Here is a explicit version of Newton's iteration:
newton_i =: 1 : '] - u % u d.1'
With such usage:
2&o. newton_i^:_ (1) NB. (-: 1p1) must be found
1.5708
2 o. 1.5708 NB. after substitution we get almost 0
_3.67321e_6
And of course, for convenience:
newton =: 1 : 'u newton_i^:_'
What's a tacit equivalent?
回答1:
TL;DR
Per the comments, a short answer; the tacit equivalent to the original, explicit newton_i and newton are, respectively:
n_i =: d.0 1 (%/@:) (]`-`) (`:6)
newton =: n_i (^:_)
Some techniques for how such translations are obtained, in general, can be found on the J Forums.
Construction
The key insights here are that (a) that a function is identical to its own "zeroeth derivative", and that (b) we can calculate the "zeroeth" and first derivative of a function in J simultaneously, thanks to the language's array-oriented nature. The rest is mere stamp-collecting.

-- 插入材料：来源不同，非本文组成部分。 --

Each row of a before or after table is a point. One or more steps were done to the points. Then noise was added and the rows were shuffled. The steps act on columns, c1 being the first. Name the steps. A step turns or swaps two columns, mirrors them in a line or flattens them onto one, adds a multiple of one to another, or multiplies or shifts one. Angles are multiples of 10 degrees, from the lower column toward the higher: turns from -170 to 170, lines from 10 to 170 but not 90. Use the fewest steps. Two steps may share a column if one is a turn and the other turns, adds or multiplies; they go together, in the order done. Otherwise the lowest column goes first.
In the rows, 128 means zero.

Before (13 x 3)
[[179 168 107]
 [130 132 125]
 [116 136 138]
 [ 65 178 202]
 [174 130  46]
 [148 119 129]
 [116 109 183]
 [ 82 141  98]
 [242  53  78]
 [122 101 143]
 [153 170 165]
 [110 138 115]
 [ 98 182 112]]
After (13 x 3)
[[168 134  74]
 [117 131 133]
 [113 115 164]
 [240  72  92]
 [ 82 136 105]
 [ 70 167 186]
 [154 122 125]
 [116 108 138]
 [183 152 111]
 [103 170 117]
 [131 131 125]
 [113 132 125]
 [153 158 158]]
Steps: multiply c2 by 0.7; multiply c3 by 0.7

Before (13 x 4)
[[137 134  44 110]
 [121 192  56 166]
 [121 106  62 122]
 [175 118  28 104]
 [111 124 106 152]
 [ 82 120 149 112]
 [168 104 135 184]
 [116  91 137 118]
 [ 63 165 135  52]
 [132 119 129 166]
 [ 66 141  98 103]
 [ 99 129 110 154]
 [159  48  56 132]]
After (13 x 4)
[[158 130 114 150]
 [179 139 233 102]
 [175  63 166 171]
 [142 134 119 151]
 [118 139 123 163]
 [187 129 193 113]
 [ 76 151 139 185]
 [198 118 106  99]
 [141 137  83 112]
 [163 211 197 126]
 [182 149 164 122]
 [180  90  95  54]
 [132 167 116 118]]
Steps: add 0.3 times c4 to c3; turn c1 and c3 by 130 degrees; multiply c2 by -1

Before (9 x 6)
[[ 67 153 109 118 105 118]
 [168 129  90 188 126  83]
 [120 152 194 160 180  95]
 [156 127 196 118 161 127]
 [ 91  58 117 172 105 137]
 [142 151  70  87  99  69]
 [ 47  87 185 195 157 106]
 [ 98  96  89  67 206 198]
 [156 153 128 118 162 186]]
After (9 x 6)
[[159 128 107 122 103 189]
 [155 124 124 140 105 157]
 [208 105 138  70 205 134]
 [ 99 150 160 182 160 225]
 [ 65 144 154 163 175 157]
 [167 125 167 121 164  87]
 [ 76 127 181 114 156 113]
 [121 123  42  93  98 124]
 [106 138  64 180 121  92]]
Steps: turn c3 and c6 by -40 degrees; turn c1 and c6 by -110 degrees; flatten c2 and c4 onto the line at 70 degrees

Before (11 x 8)
[[ 98 129 222  91 133 183 127 107]
 [149 156 104 165 159 164 148 191]
 [ 97 134 152  76 130 172 170 136]
 [111 149 171  82 164 154 125  84]
 [ 63 109  86 177  56 209  40 157]
 [ 92 111 147 101  83  90 103  87]
 [ 47  70 100 178  62 148  80  56]
 [126 199  90 163 104 173 149 150]
 [ 65  84 122 112 102 111 126  62]
 [167 147 139 155 100 217 143 172]
 [163 138  92 115 116 194 126 136]]
After (11 x 8)
[[120 127  38 108 123  66 108 100]
 [123 124  74 106  85  94 102 140]
 [ 59 162 122 130 213  79 118 213]
 [141  54 170 153 128  87 149 127]
 [197 104 142 141 139  57 149  84]
 [187 114 168 126 132  79 125 137]
 [ 93 123 179 108 198  26 103 132]
 [ 83 134  90 105 174 158 103 154]
 [164 111 178 154  98  99 155  87]
 [116 121 108 130 122  77 129 101]
 [ 65 163 101 118 175 125 118 192]]
Steps: mirror c1 and c6 in the line at 10 degrees; turn c2 and c5 by -160 degrees; turn c3 and c8 by -150 degrees; flatten c4 and c7 onto the line at 50 degrees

In an ideal world, given a function f, we'd like to produce a verb train like (] - f % f d. 1). The problem is that tacit adverbial programming in J constrains us to produce a verb which mentions the input function (f) once and only once.

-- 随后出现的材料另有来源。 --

Each row is a point. The ring and each string are closed loops that go straight from each point to the next, and from the last back to the first. Before rounding, they use only three directions, however many columns there are. How many times does the string pass through the ring? Passing back the other way cancels.
In the rows, 128 means zero.

Ring:
[[189 110 136 169]
 [170 138 145 179]
 [142 161 154 174]
 [112 172 155 148]
 [ 98 163 151 118]
 [100 141 152  96]
 [118 107 158  88]
 [144  81 161  96]
 [174  70 153 117]
 [191  79 141 140]]
String (27 x 4):
[[130  81 205 107]
 [146  56 177  82]
 [166  60 141  86]
 [166  93 119 108]
 [155 107 150 129]
 [168  85 174 139]
 [190  67 179 152]
 [225  63 131 160]
 [218  91  97 158]
 [178 117 114 146]
 [157 122 138 141]
 [162 120 172 169]
 [167 134 178 194]
 [148 131 188 174]
 [145 128 154 142]
 [143 145 135 145]
 [126 186 117 156]
 [ 97 208 148 163]
 [ 87 188 185 154]
 [117 139 192 144]
 [125 136 163 131]
 [125 145 119 111]
 [ 96 158 114  83]
 [ 92 146 124  71]
 [112 130 121  79]
 [135 121 134 107]
 [134 108 181 124]]
Times through: 1
String:
[[128 130 160 127]
 [130 122 163 124]
 [137 118 139 111]
 [133  96 134  77]
 [115  81 155  53]
 [ 91 111 178  70]
 [ 89 136 196 108]
 [126 127 184 137]
 [135 134 141 126]]
Times through: 1

Ring:
[[164 143 118  64 124  68 155 142 118]
 [143 172  96  73 131  86 132 131 108]
 [109 148  96  98 143 108 112 115  87]
 [ 94  77 123 126 149 118 116 108  74]
 [123  45 143 125 137 101 140 118  93]
 [154  73 143  95 127  78 159 135 110]]
String:
[[ 99  54 149 101 152 102 135 121  64]
 [ 98   7 160 132 149 111 136 113  69]
 [126  32 138 151 133 111 135 109 103]
 [138  54 132 139 129 103 139 115 112]
 [146  30 160 110 130  83 162 131 103]
 [145  58 163  71 135  68 169 143  91]
 [143  92 138  83 133  79 153 135  99]
 [149 104 121 104 127  89 143 127 115]
 [150 112 116 104 126  89 142 126 117]
 [151 122 128  68 130  73 154 140 105]
 [172 159 125  32 125  52 167 155 113]
 [175 188 105  38 121  58 157 151 124]
 [160 171  88  92 121  87 133 127 130]
 [152 213  84  50 129  76 133 138 113]
 [137 208  79  65 134  89 121 129 106]
 [132 163  81 113 130 108 113 113 114]
 [128 128 103 109 134 103 123 117 104]
 [117 124 114  90 142  98 127 122  86]
 [120 116 110 108 138 104 123 117  95]
 [ 99 112 101 131 144 123 105 103  86]
 [ 79  88 109 141 153 133  98  97  70]
 [114  91 111 136 138 117 117 107  97]
 [118  92 126 105 141 101 131 120  88]]
Times through: 1
String (23 x 9):
[[144 140 122  57 135  73 149 141  97]
 [136 121 114  97 133  93 135 125 104]
 [150 171  83 101 124  96 124 121 125]
 [137 146  96 103 130  99 125 120 111]
 [128 132 109  93 137  96 129 123  97]
 [110 152 105  75 146  98 121 124  79]
 [ 90 161  89  96 152 117  99 110  72]
 [100 129  92 127 144 123 102 103  88]
 [117 111 101 133 136 117 114 107 101]
 [123 104 113 118 136 106 124 115  99]
 [104  82 113 142 142 123 112 103  90]
 [ 81  36 135 148 153 129 112 100  66]
 [ 84  15 156 131 155 117 127 109  58]
 [116  68 141 100 144  96 139 124  80]
 [128  77 129 117 135 100 136 119  99]
 [139  59 130 138 128 103 138 115 113]
 [151  29 156 122 126  86 160 127 112]
 [155  51 160  85 129  70 170 141 104]
 [145  88 144  73 134  74 159 139  97]
 [145 104 126  92 130  85 146 130 107]
 [164 116 112 108 119  86 146 127 131]
 [187 147 126  46 117  51 173 155 129]
 [165 153 124  39 127  58 162 151 110]]
Times through: 2

Ring:
[[171  62 153 131 128 145  91 144 143 140 159 130 161 142]
 [159 100 189 154 146 133 109 172 138 142 115 115 125 145]
 [108 151 186 167 135 136 147 169 118 170  83 125  76 135]
 [ 74 159 147 154 107 149 165 135 104 193 101 150  68 123]
 [ 66 134  98 130  77 167 156  99 104 202 144 171  92 114]
 [ 91  91  72 112  67 176 127  86 119 189 182 175 135 116]
 [144  54 101 112  93 164  95 109 138 157 190 154 169 130]]
String:
[[112  92 101 131  87 168 111 128 136 168 155 149 138 126]
 [111  64  56 113  61 186  94 106 145 169 192 162 168 121]
 [119  42  41  95  54 188  91  79 140 171 222 175 185 118]
 [151  46 109  94 100 154 111  72 116 168 214 172 166 128]
 [129  80 118 119 101 156 118 107 123 169 172 157 141 128]
 [111  90  96 128  84 170 111 122 135 170 161 152 140 125]
 [123  90 121 128 101 157 117 122 128 168 157 150 134 129]
 [147  69 131 117 111 150 111 110 125 161 176 152 150 133]
 [182  28 126 105 115 151  81 108 140 142 204 148 189 139]
 [202  22 146 110 130 144  72 124 147 129 198 136 195 145]
 [186  54 172 120 142 132  99 125 129 142 173 137 160 144]
 [144  89 155 132 124 142 119 130 124 159 149 141 131 136]
 [138  96 149 145 119 150 108 155 139 153 132 129 132 137]
 [148  99 163 158 128 148  96 184 153 139 113 111 134 143]
 [188  85 211 159 164 125  91 193 150 123 111  99 140 154]
 [196  76 222 142 172 114 106 159 129 132 133 116 138 153]
 [173  84 195 140 153 126 112 149 128 144 137 126 133 146]
 [175  78 192 133 152 125 114 138 123 146 146 131 136 145]
 [130 100 145 139 115 150 118 141 130 161 137 138 125 133]
 [144  87 138 147 114 157  92 168 154 143 133 121 146 139]
 [190  43 152 129 130 146  72 153 156 126 167 122 181 147]
 [201  25 150 110 132 141  76 121 143 132 197 138 191 145]
 [175  42 136 109 120 146  94 107 132 148 194 149 174 138]
 [142  80 140 122 115 147 118 113 121 164 166 151 139 133]]
Times through: 3
String:
[[153 110 205 145 155 121 136 144 112 158 120 131 105 142]
 [126 111 156 142 122 144 129 139 122 166 130 139 113 133]
 [103 142 159 165 118 149 133 172 131 167  91 125  91 133]
 [ 71 187 171 188 119 149 155 195 126 178  48 117  52 130]
 [ 59 194 172 175 118 143 179 161 102 196  61 137  37 124]
 [ 42 175 110 163  79 170 161 147 117 200  90 149  63 115]
 [ 86 129 115 145  90 164 136 135 124 182 126 149 102 123]
 [111 111 135 133 107 151 136 119 115 177 143 153 112 127]
 [ 59 144  94 144  73 173 148 125 118 196 124 159  90 115]
 [ 25 178  94 148  67 172 180 112  98 219 108 171  55 107]
 [ 37 184 120 163  84 165 174 140 106 207  86 153  51 114]
 [ 81 145 127 157  96 162 139 153 126 180 104 139  90 124]
 [112 127 157 149 119 145 138 144 120 172 116 138  99 131]
 [139 124 202 152 150 124 141 151 113 162 108 129  94 140]]
Times through: 0

Ring, 10 rows:
[[ 93 141 135 141 128 158 121 169 149 152  53 162 116 197]
 [109 162 130 159 146 143 167 125 138 143  58 157 102 175]
 [134 169 123 169 154 124 196  84 124 128  88 143  99 138]
 [154 166 119 170 153 111 204  62 115 115 119 131 105 109]
 [179 146 111 159 140  98 192  52 105 102 166 112 121  74]
 [185 111 101 138 127  98 162  75 104 106 186  98 132  72]
 [176  85  96 120 119 108 133 108 110 120 180  95 135  92]
 [153  72  99 107 112 125 105 148 121 137 154 105 136 127]
 [125  82 112 108 108 145  86 179 136 149 115 126 135 164]
 [100 111 128 121 113 158  90 189 148 153  77 150 129 191]]
String (26 x 14):
[[151  27  84  79 103 132  72 185 124 155 158  91 139 144]
 [132  84 123 105  87 142  59 182 137 130 147 127 160 140]
 [131 132 136 135 102 137 101 143 135 117 133 142 150 130]
 [136 105 115 124 117 133 116 145 129 136 125 126 131 142]
 [143  57  87 101 126 132 114 162 124 159 124 102 117 156]
 [155  22  66  84 131 126 115 166 116 171 135  81 109 156]
 [169  21  71  82 115 119  98 159 113 153 172  76 129 126]
 [169  88 112 115  96 116  96 128 117 109 193 106 159  88]
 [171 114 119 131 103 111 118 105 115 100 189 113 155  79]
 [156 149 137 149 105 118 126 101 123  94 167 134 155  88]
 [149 121 111 139 131 121 151 110 121 127 130 122 121 123]
 [160 129 111 145 133 113 163  91 115 118 144 118 122 105]
 [175 120  93 148 154 100 201  64 104 124 147 101 102  97]
 [184 139  92 162 166  91 232  34  97 117 149 100  93  82]
 [180 186 120 186 157  91 234  15 102  92 153 123 108  65]
 [152 198 149 180 124 114 172  62 122  84 145 150 139  83]
 [145 171 139 164 122 121 155  89 125 101 135 145 136 105]
 [153 119  99 142 149 116 179  96 115 136 120 114 102 128]
 [172 125  92 151 160 102 209  62 104 128 136 104  95 103]
 [196 147  99 166 155  84 224  21  94  98 178  99 109  55]
 [198 155 116 165 130  85 192  28  98  79 205 106 137  36]
 [172 147 128 153 114 106 148  77 114  90 181 123 148  70]
 [171 136 127 145 106 109 131  89 115  91 188 120 155  70]
 [147 122 116 137 123 124 138 117 123 124 135 125 129 122]
 [160  79  90 116 131 118 140 124 115 141 145  99 118 125]
 [166  25  63  88 133 118 125 150 111 164 151  75 110 138]]
Times through: 4
String (30 x 14):
[[160  59 100  97  96 124  80 157 121 129 178 100 152 113]
 [156   7  68  72 115 129  85 184 119 168 152  78 125 151]
 [140  29  81  82 116 138  85 190 127 169 128  96 123 167]
 [120  52 103  88 101 151  61 209 139 162 115 119 138 179]
 [115 119 137 124  97 150  78 174 144 130 114 148 151 156]
 [123 135 136 137 108 142 106 149 138 125 114 147 142 146]
 [121  97 107 121 130 143 124 160 134 157  90 129 113 174]
 [ 92  83 106 109 132 164 103 205 148 184  44 140 103 225]
 [ 71 122 136 124 119 177  87 214 161 171  27 170 118 234]
 [ 83 172 164 151 103 167  90 177 159 130  62 186 144 187]
 [110 158 145 150 116 147 120 144 143 127  89 162 134 159]
 [120 148 133 148 125 140 135 133 136 130  95 150 125 152]
 [ 93 196 163 170 120 155 131 139 151 122  61 185 131 171]
 [ 93 199 154 176 140 152 162 125 147 132  43 181 110 180]
 [120 184 152 167 119 138 141 114 138 110 101 165 136 135]
 [134 145 123 151 135 129 157 112 128 128 106 138 117 138]
 [143 125  98 147 161 121 194  97 118 147  92 120  88 148]
 [139 150 127 153 130 126 155 105 126 120 118 138 124 126]
 [140 158 133 156 125 125 151 102 127 112 125 142 131 118]
 [156 133 105 151 150 113 187  83 114 128 123 118 104 119]
 [184 143  94 164 166  91 233  32  98 115 148 102  93  81]
 [197 176 118 180 144  82 220   8  96  78 190 112 124  37]
 [169 172 137 167 117 105 162  62 114  82 175 132 147  65]
 [157 149 129 152 119 115 148  90 120 102 155 130 139  94]
 [169 111 100 137 136 108 166  89 110 122 154 105 118 101]
 [202  66  65 120 150  87 188  68  91 130 188  66 105  77]
 [206  81  87 122 120  87 152  72  94 103 223  76 139  49]
 [184  97 107 124 106 103 123  98 108 101 206  98 153  67]
 [150 131 130 138 106 124 117 119 125 108 156 131 149 105]
 [151 118 126 130 101 124 106 128 125 110 162 126 153 106]]
Times through: 3

Ring (8 x 14):
[[148 135 139 124 110 135 124 135 132 130 129 123 129 111]
 [149 136 157 115 114 132 124 130 136 122 125 123 139 115]
 [146 138 178 108 122 132 125 126 139 114 127 122 148 127]
 [137 140 167 118 129 133 126 136 135 115 136 127 146 139]
 [132 140 148 128 130 133 126 145 130 121 142 131 139 142]
 [130 140 122 142 127 137 127 152 123 131 148 132 126 139]
 [136 139 119 144 120 140 128 148 123 135 147 126 119 129]
 [144 137 125 137 112 139 127 140 126 135 139 123 120 117]]
String:
[[138 139 155 123 125 134 126 138 132 120 137 126 139 134]
 [132 136 114 136 121 129 121 156 126 131 137 138 130 128]
 [132 138 137 127 127 129 123 149 130 122 136 136 140 136]
 [142 142 214 100 135 134 129 118 144 101 132 118 161 146]
 [148 142 222  96 131 136 130 110 146 101 129 112 160 140]
 [155 142 249  83 130 136 131  97 152  95 123 106 167 137]
 [152 140 209 100 124 137 129 111 144 108 127 111 153 129]
 [142 137 147 123 119 133 125 138 132 124 133 126 136 125]
 [141 135 129 126 116 130 121 145 130 128 130 132 133 119]
 [146 133 127 122 109 128 120 143 132 130 123 131 133 107]
 [154 134 152 116 107 135 124 127 136 127 123 119 133 104]
 [153 137 164 117 112 139 127 122 136 124 129 114 133 113]
 [147 138 153 123 116 138 127 130 133 126 134 119 132 120]
 [141 136 124 133 115 134 124 145 127 132 135 128 126 119]
 [141 134  96 142 108 133 122 154 123 141 135 133 117 109]
 [147 135 117 136 107 138 125 141 127 138 134 123 118 108]
 [154 137 154 124 108 143 129 123 133 130 132 112 125 109]
 [149 138 156 123 114 139 128 127 133 126 133 117 131 118]
 [142 137 139 128 117 135 125 139 130 128 135 125 131 123]
 [141 135 116 133 112 131 121 149 127 134 131 132 126 114]
 [151 133 139 118 106 131 121 134 135 129 121 125 133 104]
 [156 136 182 104 112 134 125 117 142 117 120 115 144 111]
 [157 138 209  96 118 136 128 107 146 109 121 110 152 119]
 [150 139 193 104 121 135 127 117 142 112 127 116 149 126]
 [140 137 146 123 121 132 124 140 132 123 133 129 138 127]
 [134 136 118 132 121 128 121 155 127 129 134 138 133 127]
 [138 139 170 114 129 130 124 135 137 113 132 128 149 137]
 [142 142 208 103 135 135 129 119 142 103 134 118 158 146]
 [143 142 196 109 131 137 130 121 139 109 136 117 150 141]]
Times through: 5

Ring, 10 rows:
[[121  91 156 136 117 125 131 125 166 166 167  92 154 129]
 [111  84 135 139 121 106 142 116 154 173 154  96 180 141]
 [110  80 107 144 117  82 150 127 143 173 128 107 190 158]
 [116  96  92 138 107  74 152 132 137 171 111 114 186 180]
 [128 133  97 120  95  90 145 124 139 168 109 115 169 204]
 [143 155 114 111  84 110 132 135 148 158 114 115 137 205]
 [156 142 126 120  78 116 120 171 159 145 116 116 102 182]
 [162 118 135 134  79 115 114 202 168 136 120 116  81 154]
 [158  94 148 145  88 119 112 207 174 135 134 111  80 126]
 [138  91 161 140 106 129 120 161 173 151 160  97 117 120]]
String (31 x 14):
[[123 117  76 130  96  68 153 135 130 169  92 122 182 208]
 [133 113  88 134  92  76 143 157 139 159  97 122 155 192]
 [135 113 120 131  97 102 134 149 153 158 125 110 142 169]
 [132 141 127 114  96 117 134 117 151 165 133 105 152 188]
 [134 195 117  86  86 125 138  79 141 173 123 108 165 239]
 [137 201 110  84  82 122 139  81 139 172 116 111 164 249]
 [134 181 117  94  88 121 138  90 143 171 123 108 163 228]
 [131 169 118  99  92 118 139  93 144 171 126 107 165 218]
 [126 181 104  93  92 110 146  76 135 178 117 110 184 240]
 [123 136  73 120  93  72 154 120 127 172  90 123 186 225]
 [126  92  80 144  98  64 148 162 136 162  94 123 167 182]
 [129 105 115 134 101  96 138 145 150 161 124 110 154 167]
 [118 113 115 127 108  99 145 113 145 173 132 105 180 178]
 [104  99 110 132 120  90 154  96 140 182 136 101 207 173]
 [ 94  58 105 152 132  74 159 110 139 183 138 101 219 146]
 [107  55 118 155 125  83 148 137 149 171 140 102 186 131]
 [121  74 126 148 113  95 138 151 156 162 139 104 158 135]
 [128 109 136 130 106 114 133 132 158 163 144 101 151 156]
 [117 118 163 119 118 139 133  90 163 174 176  86 169 148]
 [123 114 154 124 112 130 131 111 163 168 164  92 157 148]
 [130  94 136 138 106 110 131 150 160 158 142 103 142 143]
 [127  69 140 151 112 105 131 164 164 156 147 102 140 120]
 [113  78 166 140 127 129 132 116 169 170 180  85 164 113]
 [123  66 135 152 115 100 135 158 161 160 146 102 150 122]
 [125  89 131 140 109 104 135 145 157 162 141 103 152 144]
 [122 111 137 127 110 116 136 116 156 169 149  98 163 159]
 [105  95 130 132 124 105 148  94 149 180 153  95 198 156]
 [115 109 125 127 113 106 144 107 149 174 142 100 181 168]
 [122 111 121 129 107 102 141 122 149 169 134 105 169 170]
 [115 116 107 125 109  93 149 107 140 176 127 107 189 186]
 [114 108  76 132 104  66 158 121 128 175  99 119 199 203]]
Times through: 3

Ring, 10 rows:
[[129 156 143 128 119 142 137 144 105 147 161 120 121 177]
 [140 154 156 128 103 129 133 134 110 143 157 128 120 174]
 [153 149 165 127  90 118 125 120 122 134 142 140 121 157]
 [160 146 157 120  98 118 120 109 139 132 106 156 127 130]
 [159 146 139 115 117 128 118 106 151 132  78 164 132 109]
 [148 138 120 118 132 141 112 112 147 119  87 148 128  99]
 [135 129 113 127 131 148 104 122 130 102 129 121 118 108]
 [127 127 112 133 129 151 103 130 117  97 158 103 111 121]
 [118 136 116 135 132 155 116 144 102 112 179  95 111 150]
 [119 146 123 132 133 154 128 149 101 130 174 102 116 165]]
String, 29 rows:
[[132 153 135 125 127 144 133 139 115 144 140 128 124 160]
 [130 167 136 120 137 148 149 146 116 168 125 139 132 174]
 [134 162 157 128 109 134 144 145 103 158 162 127 123 192]
 [142 161 155 123 110 131 140 135 116 156 138 140 127 173]
 [145 158 148 120 116 133 136 128 126 152 118 147 129 155]
 [146 151 145 122 114 132 128 124 128 140 120 144 127 145]
 [159 155 159 117 102 119 130 113 139 147  98 163 131 140]
 [169 149 164 116  93 111 121 101 148 137  88 170 131 125]
 [173 143 160 116  91 110 113  94 155 126  80 172 130 109]
 [152 136 145 126 101 125 109 112 132 112 129 136 119 124]
 [149 135 142 127 104 128 109 115 129 111 134 132 118 125]
 [154 134 140 123 106 126 107 107 139 110 113 142 121 111]
 [147 142 134 122 119 135 117 118 135 125 112 142 125 123]
 [148 149 129 116 130 138 124 117 144 137  86 155 132 117]
 [147 143 135 122 118 135 118 118 134 126 114 141 125 125]
 [159 135 146 122 101 122 107 104 142 113 108 148 122 111]
 [153 139 145 124 103 125 112 112 134 118 122 141 121 125]
 [147 152 136 117 125 136 128 122 137 143  99 152 131 132]
 [154 158 145 113 121 130 134 118 143 154  82 166 136 134]
 [166 145 182 127  68 102 118 107 127 127 141 148 119 153]
 [156 141 178 134  68 107 116 117 112 120 173 128 112 166]
 [145 144 162 132  89 121 122 127 110 126 169 123 114 166]
 [140 150 164 134  91 124 129 136 101 135 182 117 114 183]
 [135 147 152 134 102 132 127 138 102 130 179 113 114 175]
 [135 148 137 127 119 140 127 134 116 134 145 125 121 154]
 [132 156 132 122 133 147 137 139 118 149 130 132 127 158]
 [133 145 137 130 117 140 124 136 111 128 158 117 117 156]
 [128 144 140 134 112 141 125 142 100 126 182 106 113 171]
 [132 142 141 134 109 138 121 137 105 122 176 109 113 163]]
Times through: 2
String (25 x 14):
[[118 155 138 133 124 149 139 156  91 145 188 103 116 193]
 [124 166 142 126 130 148 151 154 101 166 157 123 126 193]
 [135 159 137 121 129 143 139 137 120 154 125 138 129 160]
 [140 143 140 128 112 135 120 128 119 125 146 125 119 146]
 [148 141 176 138  71 112 118 126 102 119 194 115 108 178]
 [146 139 157 132  90 122 115 122 115 117 164 123 114 153]
 [142 150 138 122 121 137 127 126 128 139 119 141 127 141]
 [161 153 164 119  96 116 128 112 137 144 106 160 129 143]
 [169 146 170 121  82 107 117 102 141 130 107 162 126 132]
 [160 139 156 124  92 117 112 107 136 118 120 147 121 126]
 [149 145 139 121 116 132 121 117 135 131 109 146 126 128]
 [158 157 130 106 137 136 131 109 161 153  42 181 143 104]
 [165 153 121 100 145 137 125  98 179 149   7 196 148  76]
 [153 134 127 119 121 134 106 106 149 112  90 149 126  95]
 [143 133 132 128 113 135 108 118 128 108 135 126 117 122]
 [140 145 120 119 137 146 121 124 137 131 100 142 129 119]
 [134 133  99 120 150 156 108 121 141 110  98 132 125  93]
 [126 110 100 137 128 153  84 122 119  67 168  90 103  96]
 [125 135 103 126 146 159 113 134 123 113 133 114 119 119]
 [134 143 125 125 129 146 121 131 123 126 133 126 122 136]
 [129 130 128 136 115 143 108 132 108 102 176 101 109 141]
 [107 121 112 148 123 159 102 152  82  84 235  59  96 159]
 [110 148 109 131 150 166 131 156 100 134 169  99 118 164]
 [128 149 126 126 133 149 129 140 115 136 143 122 122 152]
 [130 139 137 134 112 140 118 137 105 118 177 106 112 158]]
Times through: 0

Ring (9 x 14):
[[109 145 114  93 188 159 163 103 100 105 136 107 123 120]
 [112 146 111  81 179 164 168 110 102 113 140 118 130 127]
 [122 139 111  92 138 149 152 131 117 128 140 132 135 134]
 [135 125 116 123  82 119 118 157 141 144 134 141 137 135]
 [141 116 121 148  53  99  96 168 153 149 128 141 134 131]
 [140 110 125 171  52  86  84 164 158 143 121 129 127 125]
 [134 113 126 170  76  92  92 151 150 133 120 118 123 121]
 [121 124 123 147 129 117 119 126 129 116 124 106 119 117]
 [113 136 119 118 168 141 145 109 111 106 129 103 119 116]]
String, 24 rows:
[[123 133 117 114 130 135 136 131 122 124 133 123 129 125]
 [112 156 112  58 183 176 175 109  92 115 144 126 130 120]
 [110 154 105  56 193 181 186 107  94 114 147 126 135 134]
 [120 131 107 108 147 146 154 127 124 123 138 123 136 145]
 [124 131 116 117 124 133 134 134 126 127 133 125 130 129]
 [127 138 117  98 117 140 137 139 121 133 137 136 133 125]
 [136 133 116 104  80 128 123 159 134 148 138 151 139 131]
 [142 119 117 136  53 106 104 171 153 153 132 148 139 138]
 [138 112 116 154  66 101 104 163 156 144 128 135 136 143]
 [131 120 119 142  91 112 113 148 142 134 128 127 130 130]
 [138 119 127 153  63  97  91 159 147 141 123 131 126 117]
 [149 101 134 198   7  60  52 182 173 153 113 133 124 115]
 [140 104 124 185  50  80  80 164 164 141 119 124 127 130]
 [130 119 119 148  97 110 112 145 142 131 127 122 128 130]
 [134 120 126 152  78 102  98 151 143 135 123 125 124 117]
 [148 106 135 189  15  66  57 178 167 151 115 133 123 111]
 [146 103 125 185  28  74  72 176 170 151 119 134 130 131]
 [134 116 118 151  81 105 108 154 149 138 127 128 132 135]
 [131 119 115 142  96 115 118 148 143 134 130 127 132 138]
 [131 124 118 131  94 118 118 149 138 136 131 132 132 131]
 [135 134 118 103  83 128 122 157 131 146 137 149 137 126]
 [127 136 109  91 119 146 148 143 125 137 142 142 141 142]
 [121 134 106  97 143 150 156 131 122 127 141 130 138 145]
 [123 130 115 119 127 133 136 133 127 125 133 123 130 131]]
Times through: 5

So, instead, we use a sneaky trick: we calculate two derivatives of f at the same time: the "zeroth" derivative (which is an identity function) and the first derivative.
load 'trig'
sin NB. Sine function (special case of the "circle functions", o.)
1&o.
sin d. 1 f. NB. First derivative of sine, sin'.
2&o.
sin d. 0 f. NB. "Zeroeth" derivative of sine, i.e. sine.
1&o."0
sin d. 0 1 f. NB. Both, resulting in two outputs.
(1&o. , 2&o.)"0
znfd =: d. 0 1 NB. Packaged up as a re-usable name.
sin znfd f.
(1&o. , 2&o.)"0
Then we simply insert a division between them:
dh =: znfd (%/@) NB. Quotient of first-derivative over 0th-derivattive
sin dh
%/@(sin d.0 1)
sin dh f.
%/@((1&o. , 2&o.)"0)
sin dh 1p1 NB. 0
_1.22465e_16
sin 1p1 NB. sin(pi) = 0
1.22465e_16
sin d. 1 ] 1p1 NB. sin'(pi) = -1
_1
sin dh 1p1 NB. sin(pi)/sin'(pi) = 0/-1 = 0
_1.22465e_16
The (%/@) comes to the right of the znfd because tacit adverbial programming in J is LIFO (i.e. left-to-right, where as "normal" J is right-to-left).
Stamp collecting
As I said, the remaining code is mere stamp collecting, using the standard tools to construct a verb-train which subtracts this quotient from the original input:
ssub =: (]`-`) (`:6) NB. x - f(x)
+: ssub NB. x - double(x)
] - +:
-: ssub NB. x - halve(x)
] - -:
-: ssub 16 NB. 16 - halve(16)
8
+: ssub 16 NB. 16 - double(16)
_16
*: ssub 16 NB. 16 - square(16)
_240
%: ssub 16 NB. 16 - sqrt(16)
12
Thus:
n_i =: znfd ssub NB. x - f'(x)/f(x)
And, finally, using "apply until fixed point" feature of ^:_, we have:
newton =: n_i (^:_)
Voila.
回答2:
newton_i =: 1 : '] - u % u d.1'
is semi-tacit, in that a tacit verb results when it is bound with a verb (the adverb disappears when bound).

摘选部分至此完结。